Overview

Most banks run a core ledger that predates the internet. The system works, the regulator is comfortable with it, and replacing it “in one go” has failed at every bank that has tried. The realistic path is incremental: build a modern integration boundary around the legacy core, route new functionality through it, and retire pieces of the core when they no longer have callers.

This is the strangler fig pattern, named after the vine that grows around a host tree until the tree is gone. The vine in our case is a modern integration platform; the tree is the mainframe.

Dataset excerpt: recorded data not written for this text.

Each row of a before or after table is a point. The points were changed in one or more steps. Then noise was added and the rows were shuffled. The steps act on columns, c1 being the first. What was done? A step turns or swaps two columns, mirrors them in a line or flattens them onto one, adds a multiple of one to another, or multiplies or shifts one. Angles are multiples of 10 degrees, from the lower column toward the higher: turns from -170 to 170, lines from 10 to 170 but not 90. Use the fewest steps. Two steps may share a column if one is a turn and the other turns, adds or multiplies; they go together, in the order done. Otherwise the lowest column goes first.

Before:
[[-3, 5],
[-47, -49],
[-14, 6],
[-39, -22],
[34, -54],
[-29, 21],
[-29, 10],
[-19, -56],
[42, -31],
[18, -57],
[68, -10],
[43, -12]]
After:
[[45, 5],
[-29, -37],
[-3, 5],
[52, -39],
[-31, 1],
[2, -62],
[52, -14],
[66, 16],
[-36, 8],
[-28, -58],
[-16, 3],
[37, -48]]
Steps: turn c1 and c2 by 20 degrees

Before:
[[-16, 36, -9, 44, 49, 7],
[3, 24, -38, -57, -26, 82],
[-2, 14, 47, -62, 20, -8],
[-25, -26, -18, 10, -39, 6],
[-2, -39, -41, 30, -18, -11],
[46, -22, 45, -51, -53, 13],
[-41, 56, -44, -1, 41, 12],
[39, -82, -34, -34, -47, 31],
[0, -51, 45, -26, -14, 23]]
After:
[[32, -22, -35, -34, -59, 12],
[-1, 14, 34, -45, -37, -6],
[-17, -28, -43, 8, 5, 6],
[-1, -49, 2, -18, -48, 21],
[1, 26, -36, -40, 27, 82],
[-1, -40, -31, 19, 31, -10],
[-29, 57, 21, -1, 56, 11],
[29, -82, -56, -25, 15, 30],
[-11, 36, 46, 31, 25, 8]]
Steps: multiply c1 by 0.7; turn c3 and c5 by -70 degrees; multiply c4 by 0.7

Before:
[[-68, 47, 21, -29, 104, 21, -17, -18, -10, -14, 13, 14],
[1, 23, -27, -18, -21, 26, 4, 31, -19, 11, 15, -34],
[18, -14, 8, -43, -37, -16, 6, -25, -49, -11, 14, -14],
[-29, -12, 0, 2, -8, 28, 36, -6, -24, 6, 38, -16],
[19, -26, -40, 7, -2, 9, 24, -24, -39, 35, -11, -19],
[2, 43, -1, -12, 5, -17, -35, -27, 19, -15, 93, 46],
[15, 35, 10, -1, -28, 0, -83, -63, 2, -93, 88, 14],
[-46, -48, -66, -39, -14, 24, 25, 36, -19, 30, -6, -29]]
After:
[[17, -16, -40, 6, -12, -15, 33, -25, -39, -33, -21, -5],
[-9, -9, 10, -42, 60, -21, 11, -25, -48, -20, 2, -23],
[19, 2, 0, 3, 6, 38, 40, -9, -23, -12, 12, -37],
[-19, 26, -2, -10, 3, -6, -47, -27, 18, 18, 95, -38],
[23, 24, -28, -17, 24, 8, -5, 33, -18, -26, -17, -34],
[5, -36, -68, -39, 5, 53, 38, 38, -18, -37, -26, -11],
[5, 3, 10, 0, 85, -17, -92, -62, 3, 59, 68, -58],
[-7, 40, 22, -28, -137, 70, -33, -18, -9, 98, 19, -2]]
Steps: turn c1 and c6 by -70 degrees; turn c2 and c7 by -20 degrees; multiply c5 by 1.6; turn c5 and c10 by 150 degrees; turn c11 and c12 by -50 degrees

Don’t modernise what works

The mainframe is not the problem. The problem is that every new product team has to learn COBOL conventions, CICS COMMAREA layouts, and EBCDIC encoding to integrate. Modernising means hiding the mainframe behind a clean contract — not necessarily replacing it. Some banks run a strangled core for a decade before retirement, and that is fine.

What “legacy” means

The term covers a small number of recurring shapes:

  • CICS / COBOL on z/OS. Transactional, COMMAREA-based, called via 3270 emulation, MQ, or CICS Transaction Gateway.
  • IMS DB/DC. Hierarchical database, transactional, called via MQ-IMS bridge or APPC.
  • AS/400 (IBM i). RPG programs, DB2/400, often called via remote-program-call or message queue.
  • File-drop integration. Fixed-width or CSV files dropped on FTP/SFTP, processed nightly.
  • Vendor packages with no API. Closed core banking systems where the only integration point is a database table or a flat file.

The pattern is the same regardless of shape: put a façade in front, normalise the contract, route new traffic through the façade, retire the legacy entry point.

Strangler fig

Three properties make this work:

  • The façade contract is stable. Consumers don’t know which calls hit the new service vs the legacy core. Migration is a backend concern.
  • Routing is feature-flagged. Per-customer or per-percentage routing lets you migrate 1% → 10% → 100% with quick rollback.
  • Each phase is independently shippable. No big bang. If “customers” takes 18 months to migrate, accounts and payments can wait.

Anti-corruption layer

The façade and the legacy system speak different languages. The anti-corruption layer (ACL) is the translation boundary: legacy concepts (account types as 2-character codes, dates as YYYYDDD Julian, currency as numeric position) get mapped into modern equivalents on the way out, and modern shapes get mapped back on the way in.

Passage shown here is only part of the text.